Le premier sujet de conversation se trouvant à peu près épuisé, on se mit à parler de la prochaine saison de pêche, genre d’entretien qui tombait tout à fait dans la manche du patron de l’Aurore. Et c’était lui qui, à son tour, parlait avec volubilité : c’était en réalité le seul sujet de conversation où il se sentît à son aise. Oui, le capitaine pouvait maintenant bavarder, sachant bien de quoi il parlait. Et pour la prochaine saison de pêche il prévoyait de très grosses prises, des levées formidables, à pleins filets. Il voyait ça à certains signes atmosphériques et par les marées, toutes choses qu’il ne pouvait pas expliquer, c’est vrai, mais sur lesquelles il pouvait se baser par l’expérience qu’il avait acquise. Déjà, depuis l’automne d’avant, le capitaine tenait de fortes commandes, entre autre celle d’un gros négociant des îles, une commande de quarante tonnes de morue et deux cent barils de flétan. À ce propos le vieux marin avait déclaré :

— Je pense bien qu’il va falloir embaucher un autre manœuvre : nous ne serons pas trop de cinq cette année.

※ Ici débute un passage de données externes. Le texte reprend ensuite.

The first 6 rows are patterns. Each new row is the sum of 2 different patterns, raised or lowered, with some noise. Before adding, each is slid sideways (what falls off one end comes back at the other) and multiplied by a number that may be negative. Names go in the order of the patterns.
Known rows, each followed by the names of its patterns:
[-16.4  13.0 -12.2   9.4  -5.9   0.8   4.5  17.3  -8.7 -16.9 -14.6 -11.7
   0.6 -23.8  12.6  -3.2  -2.1   1.5  -3.0 -11.5   8.4   3.6  14.6  12.5
  27.7  -8.2  15.3 -18.9  -4.9]
P
[  0.1  -2.5   1.1  -7.3 -10.3   0.7   8.9  25.1 -13.2 -21.2  -0.9  -9.6
   3.7   8.9  -1.3   5.4 -11.6  -8.7 -18.4  -6.9 -11.9 -13.8 -10.1   7.8
   7.2   2.4  22.7  -2.0   7.7]
F
[ -8.3 -11.4  -9.6   3.6  -1.3  -4.0 -19.7  11.4 -13.7  20.0   3.0   2.7
   7.4   0.0   4.9  -5.4   8.0   4.3  -2.8 -20.3  -3.9  -7.7  12.9 -14.0
   7.5   2.3  -2.7  12.0   0.3]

— Tiens ! dit Auréle, ça tombe bien. Hier, justement, Pierre Leblanc me demandait si l’on aurait pas besoin d’un autre gars à bord pour la saison.

— Comme ça, dit le capitaine, il songerait à lâcher la « Silhouette » du père Aucoin ?

— Il paraîtrait. Mais Pierre ne m’a rien dit à ce propos-là. Comme vous savez, il n’est pas bavard d’ordinaire. Il m’a seulement fait la question. Quant à moi, je ne tenais pas à savoir ses affaires avec le père Aucoin.

— C’est juste, nous n’avons pas à nous mêler des affaires des autres. Tout de même, entre nous, nous pouvons bien nous confier certaines choses sans faire de mal à personne, n’est-ce pas ? Eh bien ! mes amis, je pense à une chose tout de suite, c’est que le père Aucoin n’a pas été chanceux l’an passé. Vous savez comme moi, et comme tout le monde d’ailleurs, qu’il est souvent revenu de la pêche avec seulement des demis et des quarts de cargaison. Ce n’étaient pas des voyages bien payants, et de tels voyages, il ne faut pas en faire un grand nombre pour se caler. C’est ce qui est arrivé, et

  1. « Goulot » pour « Goulet », signifiant passage ou entrée étroite d’un port de mer. « Goulot » est employé dans le langage familier des marins acadiens et canadiens.